Show every line below where "path" appears.
(Beginning of Exercise material)
Each row comes from the steps of one path. Every step used is in the known rows, and no mark comes twice. Write the path behind each row, first mark first.
In the rows, zero is written as 128.
Known rows
pezib nibo pere gulup geba: [151  95  89 154 135 135  57 112 138 134 156 131 185 146 142 126  97 139
 115 159 130 107  60]
nati kifi gulup pere fidi: [147 152 140  97  41 165 144 197  80  79  87 121 123  62 149 168 146 115
 122  75 137 150 220]
fidi geba gulup pere: [100 116 139  81 126 198 154 164 114 113 185 121 113  81 154 155 186 167
 133 108 132 164 205]
nati kifi gulup geba nibo: [ 91 142 145 152 105  95 152 222 117 110 121 127  96 160 146 137 193 216
 137 126 137 137  96]
nibo pere gulup: [141 125 134 165 115 116  95  94 161 172 129 122 131 144  99  94  79  97
 122  93 103 121  99]
fidi pere gulup geba nibo: [144  96  99 143 149 134  88 116 145 119 130 143 155 133 151 126 125 133
  82 168 129 153 106]
pezib nibo pere gulup geba fidi: [163 116 105 164 169 129  94  91 127 132 146 129 174 151 135 130  95 106
 122 203 147  87  44]
gulup geba: [127 125 125 157 148  97 112 138 134 148 143 153 154 154 177 117 164 167
 150 147 104 113 117]
pere fidi geba: [119 156 135 110 129 118 147  94 131 115 108 124 103 115  84 136 129 115
 133 112 146 129 144]
kifi nati: [103 113 142  93 119  81 191 100 127 171  86 142 132 154 159 116 134 163
 178 123  57 157 157]
geba fidi: [149 153 155 148 157 103 194  91 131 159 124 131 129 147 132 129 134 112
 170 146 114 100 120]
pezib nibo: [151 111 107 103 114 145 168 102 133 138 150 117 186 131 142 162 129 164
 167 123 128 114 117]
kifi gulup pere fidi geba nibo: [103 141 119  70  96 184 167 142 109  91  99 115  98 117 105 174 145 109
 113  97 165 162 190]
nibo pere: [115 122 150 117 131 116 133 122 145 170 156 121 121 152 110  93 112 131
 159  87  98 104 124]
nati kifi gulup: [109 151 166 133  76 123 172 203 108 121 114 114  96 127 133 131 169 171
 168  74 124 129 153]
gulup pere fidi geba nibo: [140 138 120  77 117 166 158  87 127 104 126 125 120 102  93 167 129 121
  99 126 153 159 161]
gulup geba fidi: [140 146 141 169 182  88 149 118 120 145 134 152 139 159 172 121 161 136
 159 191 117  92 101]
pere gulup geba: [151 126 111 203 134  98  70 113 146 150 117 151 162 146 167 118 130 135
 112 151 107 129  94]
fidi geba nibo pere gulup: [106 125 140 142 149 130 124  75 173 155 149 111  87 170  38 102  93 124
 103 114 139 135  59]
nibo pere gulup geba fidi: [146 136 136 198 176  93  85 100 135 155 129 144 130 162 131  92 102  87
 116 180 119  93  63]
pezib nibo pere fidi geba gulup: [ 75 112 108  59 114 161 136 156 123  84 156  86  95  85  73 149 119 146
 122 101 183 140 134]

Which path is each row?
[100 143 143  91 139 121 122 103 133 119 127 116  85 126  53 102 106 102
 128  99 144 113 130] => nibo pere fidi geba
[112 144 123  68  98 194 145 148  89  88 104 124 113  95 131 166 153  91
 128  91 153 145 227] => kifi gulup pere fidi geba
[107 130 112 135 135  69  93 137 146 132 118 129 109 156 104 106 105 138
 106 133 135 125  81] => gulup geba nibo pere fidi
[174 127 135 137 153 156 145  78 125 124 113 131 143 105 130 130  96  56
 118 161 129 123 147] => geba fidi pere gulup
[151 124 147  89 170 153 186 102 107 122 138 131 136 114 138 128 134  93
 155 158 124 107 169] => geba fidi pere
[161 105 116 123 123 164 107  99 137 128 121 129 156 100 139 124  98  89
 111 116 114 144 164] => fidi pere gulup
[165 149 128 217 167  89 107  91 136 147 110 152 148 151 161 124 126 103
 120 192 122 109  77] => pere gulup geba fidi
[ 70 131 154 135 113  98 128 232 117 117 142 119  78 169 116 106 171 200
 136 113 133 122  83] => nati kifi gulup geba nibo pere
[175 136 115 100  85 151 128 108 114 120 108 141 164  76 156 156 112  90
 117 101 114 145 203] => gulup pere fidi
[134 128 110 101  71 156 130 173 115 107 118 121 131  48 171 166 133 117
 107  83 128 179 226] => geba gulup pere fidi
[125 140 131 113 109  96 116 118 140 142 109 121 112 121  89 102  82  94
 134  81 119 115 135] => nibo pere fidi
[ 98 114 130 139 158  86 114 141 152 160 163 134 121 185 123  95 136 176
 132 139 111 115  66] => gulup geba nibo pere
[112 135 160 106 150 150 154 220  58  68 128 135 107 111 171 130 197 141
 147 177 147 107 168] => nati kifi gulup geba fidi pere
[154  96 104 145 149 148  62 123 125 114 131 150 170 114 177 118 129 113
  99 163 117 134 142] => fidi pere gulup geba
[142 124 106 203 133  86  97 105 168 155 118 141 145 168 144 127 123 156
  98 153 120 146  57] => pere gulup geba nibo
[160 104 103 133 109 150 102  86 152 147 144 110 174 133 105 132  68 114
 127 112 130 116  80] => pezib nibo pere gulup
[ 58 134 139  90 126 124 126 168 133 107 139  98  51  95  69 111 128 130
 118  78 157 147 151] => nibo pere fidi geba gulup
(End of Exercise material)
=== Response box ===
Each row comes from the steps of one path. Every step used is in the known rows, and no mark comes twice. Write the path behind each row, first mark first.
Which path is each row?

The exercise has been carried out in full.